If you’re thinking of starting a new business, it’s important to make sure you’re financially prepared before opening your doors. Here are some tips to help you prepare your finances and get your new business successfully off the ground.
Create a business plan
One of the first steps you’ll want to take in starting a new business is creating a business plan. This will become the foundation of your business.
A business plan describes everything from the company’s goals to its operations. It should provide a preview of where you think the business will go financially during the first three to five years. It will include a company description, products and services, market analysis, marketing and sales, and financial projections. Here are some helpful tips for how to write your business plan.
Having a business plan in place will help guide you through the first steps you take in your new business. It will also become a useful tool when you start to look for financing options.
Make sure your finances are ready
Most new business owners only tend to focus on getting their finances for the business in order, which is understandable. There’s so much to think about from bookkeeping to finding funding options.
But one area that commonly gets neglected is making sure your personal finances are in order too. While it’s important to keep your personal and business finances separate, most new business owners usually end up using some of their personal money to get the business started.
So, it’s to your advantage to take a close look at your personal budget and see where you can make spending cuts. Any extra cash could be helpful seed money in getting your business started.
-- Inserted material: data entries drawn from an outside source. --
Below is a small trained network, with its code and all its weights. Each question gives an input and a target symbol and asks what happens when units are switched off, that is, made to give their printed mean instead of their output.

import numpy as np


def w(rows, s, z=0):
    codes = np.array(rows[::2]) - 128.0
    scale = np.full(codes.shape[1], s)
    scale[-1] = z or s
    return codes * scale


def norm(h):
    return h / np.sqrt((h * h).mean(-1, keepdims=True) + 1e-5)


def f(y):
    return np.maximum(y, 0)


def softmax(a):
    e = np.exp(a - a.max(-1, keepdims=True))
    return e / e.sum(-1, keepdims=True)


def log_softmax(a):
    a = a - a.max(-1, keepdims=True)
    return a - np.log(np.exp(a).sum(-1, keepdims=True))


def net(x, mask):
    ids = ['ΓΘΞΠΣΨαβδλμτφ'.index(c) for c in x.split()]
    T = len(ids)
    res = E[ids] + P[:T]
    r = norm(res)
    for j in range(3):
        rows = slice(4 * j, 4 * j + 4)
        q, k, v = (r @ M[0][rows].T for M in (Q, K, V))
        z = softmax(np.where(np.tri(T) > 0, q @ k.T / 4**0.5, -1e9)) @ v
        o = O[0][rows]
        res = res + np.where(mask[j], z, o[:, -1]) @ o[:, :-1]
    y = f(norm(res) @ A[0][:, :-1].T + A[0][:, -1])
    res = res + np.where(mask[3:7], y, B[0][:, -1]) @ B[0][:, :-1]
    return log_softmax(norm(res)[-1] @ U[:, :-1].T + U[:, -1])


Q, K, V, O, A, B = {}, {}, {}, {}, {}, {}
E = w([
[222,190,119,50,114],'Γ',
[138,119,188,62,148],'Θ',
[204,83,112,192,176],'Ξ',
[105,102,163,201,124],'Π',
[70,136,110,104,114],'Σ',
[138,233,111,185,143],'Ψ',
[143,148,167,47,216],'α',
[138,151,107,137,129],'β',
[70,160,86,60,121],'δ',
[142,148,156,54,209],'λ',
[163,112,3,147,152],'μ',
[62,107,100,131,123],'τ',
[85,100,139,118,128],'φ',
],0.02)
P = w([
[196,139,129,99,2],'0',
[102,195,112,114,119],'1',
[107,185,112,125,129],'2',
[108,174,112,139,134],'3',
[111,161,117,148,142],'4',
[111,158,116,149,142],'5',
[115,148,125,151,147],'6',
[120,134,141,154,151],'7',
[115,141,128,153,147],'8',
[124,137,130,152,147],'9',
[119,131,133,152,144],'10',
[122,130,132,148,142],'11',
],0.0087)
Q[0] = w([
[137,80,140,150,92],'head 1',
[98,81,116,31,129],'head 1',
[90,67,89,10,91],'head 1',
[226,38,159,189,104],'head 1',
[150,163,129,186,88],'head 2',
[72,144,145,143,106],'head 2',
[193,108,195,107,99],'head 2',
[46,80,192,142,128],'head 2',
[234,144,122,114,138],'head 3',
[208,124,120,197,91],'head 3',
[121,33,71,107,121],'head 3',
[203,106,204,169,113],'head 3',
],0.011)
K[0] = w([
[113,114,152,120,139],'head 1',
[157,123,146,95,86],'head 1',
[120,101,171,59,68],'head 1',
[135,108,154,114,202],'head 1',
[131,143,130,159,157],'head 2',
[66,95,131,93,122],'head 2',
[167,133,250,98,165],'head 2',
[107,91,157,139,108],'head 2',
[127,179,100,134,223],'head 3',
[109,147,118,163,193],'head 3',
[200,124,103,168,108],'head 3',
[79,120,147,120,200],'head 3',
],0.016)
V[0] = w([
[169,181,204,70,182],'head 1',
[165,74,171,96,61],'head 1',
[129,107,104,191,63],'head 1',
[95,149,29,32,80],'head 1',
[70,103,109,184,99],'head 2',
[208,221,109,118,124],'head 2',
[148,78,51,182,75],'head 2',
[167,139,141,147,44],'head 2',
[171,116,181,177,33],'head 3',
[188,155,69,170,182],'head 3',
[190,88,114,191,162],'head 3',
[148,2,104,107,77],'head 3',
],0.0084)
O[0] = w([
[25,181,92,103,122,124],'head 1',
[69,73,131,216,50,88],'head 1',
[126,15,217,117,156,143],'head 1',
[107,142,97,59,84,254],'head 1',
[149,216,186,78,44,145],'head 2',
[120,65,240,200,173,153],'head 2',
[82,221,199,43,210,73],'head 2',
[147,192,168,15,211,82],'head 2',
[124,33,47,237,241,102],'head 3',
[111,180,2,124,83,87],'head 3',
[167,117,52,149,173,12],'head 3',
[230,201,194,238,251,52],'head 3',
],0.005,0.004)
A[0] = w([
[141,186,33,84,2,4],'neuron 1',
[123,48,144,64,96,179],'neuron 2',
[217,113,31,162,149,15],'neuron 3',
[44,167,183,39,111,141],'neuron 4',
],0.0064,0.0031)
B[0] = w([
[207,181,254,157,156,188],'neuron 1',
[89,113,39,132,99,199],'neuron 2',
[96,85,62,165,138,152],'neuron 3',
[158,42,128,146,217,254],'neuron 4',
],0.0081,0.0066)
U = w([
[182,146,146,88,67,228],'Γ',
[84,3,141,94,105,2],'Θ',
[165,81,103,208,158,110],'Ξ',
[122,103,226,217,105,88],'Π',
[96,130,160,91,82,79],'Σ',
[133,222,177,157,147,153],'Ψ',
[95,152,124,146,96,92],'α',
[148,95,190,92,216,28],'β',
[107,153,151,110,88,84],'δ',
[90,134,96,94,72,81],'λ',
[153,170,44,138,135,111],'μ',
[60,147,151,167,135,74],'τ',
[89,124,112,139,111,69],'φ',
],0.014,0.004)

Each question gives the input, a string of symbols that net reads in full, and the target symbol t.
The units are the heads (4 rows each of Q, K, V and O) and the neurons (one row each of A and B). Each row of codes is followed by its name. A weight is (code - 128) times the scale printed after its matrix; where a second scale follows, it is the last column's (O, A, B and U).
mask holds one flag per unit, heads first, then neurons. A switched-off unit (its flag False) gives its mean, the last column of its rows in O or B, instead of its output. The means were averaged over made-up inputs and are rounded, as every weight is.
A unit's drop is (log p(t) with every unit on - log p(t) with that unit switched off) / (log p(t) with every unit on - log p(t) with every unit switched off).
The circuit of an input: a set's keep is (log p(t) with only the set's units on - log p(t) with every unit switched off) / (log p(t) with every unit on - log p(t) with every unit switched off). Starting from all 7 units, units are removed one at a time, each time the one whose removal leaves the highest keep (on an exact tie, the one counted first), for as long as the keep stays at least 0.8.
units of the circuit, in order: the units of the circuit, biggest drop first
k most important neurons: the k neurons with the biggest drops, biggest first
heads that matter: for each layer, one digit per head in row order, 1 if its drop is at least 0.15 and else 0, layers parted by /
drop when u is switched off: that unit's drop, to one decimal
input μ δ Σ Ψ φ Π μ φ Ψ α φ, target Ψ: units of the circuit, in order : head 2; head 3; neuron 1
input Ξ Γ Ψ λ Ψ Γ Ψ Ξ δ Σ Π Σ, target μ: units of the circuit, in order : head 3
input λ Σ τ α τ β μ μ Θ Σ, target Γ: units of the circuit, in order : head 2; neuron 1; head 1
input α Σ Θ Ψ Γ λ Σ Θ Π Σ α, target Θ: units of the circuit, in order : head 2; head 3; neuron 2
input Θ τ Σ λ Γ τ, target τ: 2 most important neurons : neuron 2; neuron 1
input μ φ Ξ Ψ α τ Θ α δ, target Ψ: 2 most important neurons : neuron 1; neuron 2
input Θ Θ Γ β λ φ Σ λ λ Σ, target τ: heads that matter : 101
input Ξ α λ Σ λ φ, target μ: units of the circuit, in order : head 3; head 2
input Θ Σ τ, target τ: units of the circuit, in order : head 3; head 2
input Ψ Σ Ξ Π Ψ Σ μ Θ β, target β: heads that matter : 010
input φ Ξ Θ Ξ δ λ Π Ψ δ, target Π: heads that matter : 101
input Θ Θ Ξ α Σ Σ Ψ Γ Σ, target τ: units of the circuit, in order : head 1; head 3
input Ξ τ μ Ψ Θ Π Ψ τ, target μ: heads that matter : 011
input τ Σ Σ β Π Σ λ λ δ, target β: heads that matter : 011
input Θ Σ δ Σ Σ Σ Π λ Θ, target Θ: most important neuron : neuron 4
input τ Ψ Θ Ψ Σ Σ δ Σ Ξ τ, target β: heads that matter : 011
input Θ Ψ δ Θ Ξ Σ β, target β: units of the circuit, in order : head 2; head 1
input Θ τ φ, target τ: heads that matter : 101
input Π Ξ τ α τ α λ Ξ α Ψ δ, target Ξ: drop when head 3 is switched off : 0.9
input Ξ Σ τ, target μ: drop when head 3 is switched off : 1.1
input φ λ δ Ψ Θ μ α Π λ Ψ Σ φ, target Π: drop when neuron 4 is switched off : 0.2
input μ Γ Θ φ Σ δ β Θ, target Θ: drop when head 2 is switched off : 0.5
input Θ λ β δ, target τ: most important neuron : neuron 2
input Σ Γ Σ, target Θ: 2 most important neurons : neuron 4; neuron 1
input μ Γ Π λ Σ, target Ψ: 2 most important neurons : neuron 1; neuron 2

Also take a look at your personal debt. If you’re dealing with student loan or credit card debt, consider consolidating it for a lower interest rate or a lower monthly payment to give yourself a little more breathing room.
Improving your credit score is another thing you can do before opening your business. When it comes to applying for loans or credit cards for your business, the better your credit score, the better interest rate you’ll get.
Research your funding options
Once you get your personal finances in order, it’s time to take a look at the finances for your new business. All new businesses need some type of financial support to get started, whether you’re self-funding or asking for help. Here are the most common types of funding options for a business.
As previously mentioned, most business owners put forth some of their own personal money to start a business. This money can come from personal savings accounts or family members.
If you don’t have enough money to self-fund your new business, you can look at getting a small business loan through your credit union. You can also look into getting a business credit card or business line of credit. Having a well-crafted business plan can significantly increase your chances of loan approval. Financial underwriters often require a detailed plan that includes your projections and estimated income to evaluate potential profitability of your business.
Finding investors can provide funding for your business in return for ownership shares of the business. Investors could include family members, friends, or other outside sources.
Small Business Grants
Depending on your type of business and your situation, you may qualify for a variety of state, federal and nonprofit grants. The advantage of a small business grant is you don’t have to pay the money back like you do with a loan or line of credit. The U.S. Small Business Administration (SBA) offers small business grants and is a good place to start looking. You can also search for grant opportunities at Grants.gov and USGrants.org.
Crowdfunding is a way of raising money for your business startup. It’s when large numbers of people contribute typically smaller amounts of money to a business idea. The money is usually collected through online platforms like GoFundMe. There are four types of crowdfunding—donation crowdfunding, reward crowdfunding, equity crowdfunding and debt crowdfunding. Here are more details on each type.
Donation crowdfunding—when individuals give donations with nothing expected in return. This is more common for nonprofit businesses.
Reward crowdfunding—when individuals give money in exchange for a reward, usually a product or service offered by your business.
Equity crowdfunding—when individuals’ contributions give them a return on investment and a share of profits in some form. Contributors become part owners of your business.
Debt crowdfunding—when you borrow money from the contributors. You must then pay back the money back to those who gave it to you.
Open a business bank account
Once your business starts bringing in profits, you’ll need a safe and secure place to keep your money. Opening a business savings account and a business checking account is an essential financial move for any new business. It allows your business to start saving and spending.
Business bank accounts function similarly to personal bank accounts; however, business bank accounts offer certain advantages to business owners. Having a business bank account keeps your business money separate from your personal money. This gives you more protection when it comes to your personal finances. Business bank accounts also make it easier for you to give your employees access to paying bills or making purchases if you choose to do so.
Create an emergency fund
When starting out in a new business, it’s challenging to predict just how everything will go. It’s smart to create an emergency fund set aside for cash flow problems that may come up.
For example, if you have a seasonal business like a snow removal company, you’ll have more income during the winter months than the summer months. Having an emergency fund can help out during those slower months. It can also help out when emergency expenses come up like broken equipment that needs to be replaced.
While you may not be able to contribute large amounts to your emergency fund at first, start setting aside what you can. It’s ideal to have at least six months worth of expenses saved up, if you can.
Since you’ll no longer have an employer who supplies health insurance to you, you’ll have to look into options for yourself and any potential employees if you choose to offer such benefits. You’ll also want to look into liability insurance options to cover your business for any potential incidents.
Many challenges come with starting a new business, but if you understand the financial steps it takes to start your business. You’ll be able to start out on the right foot.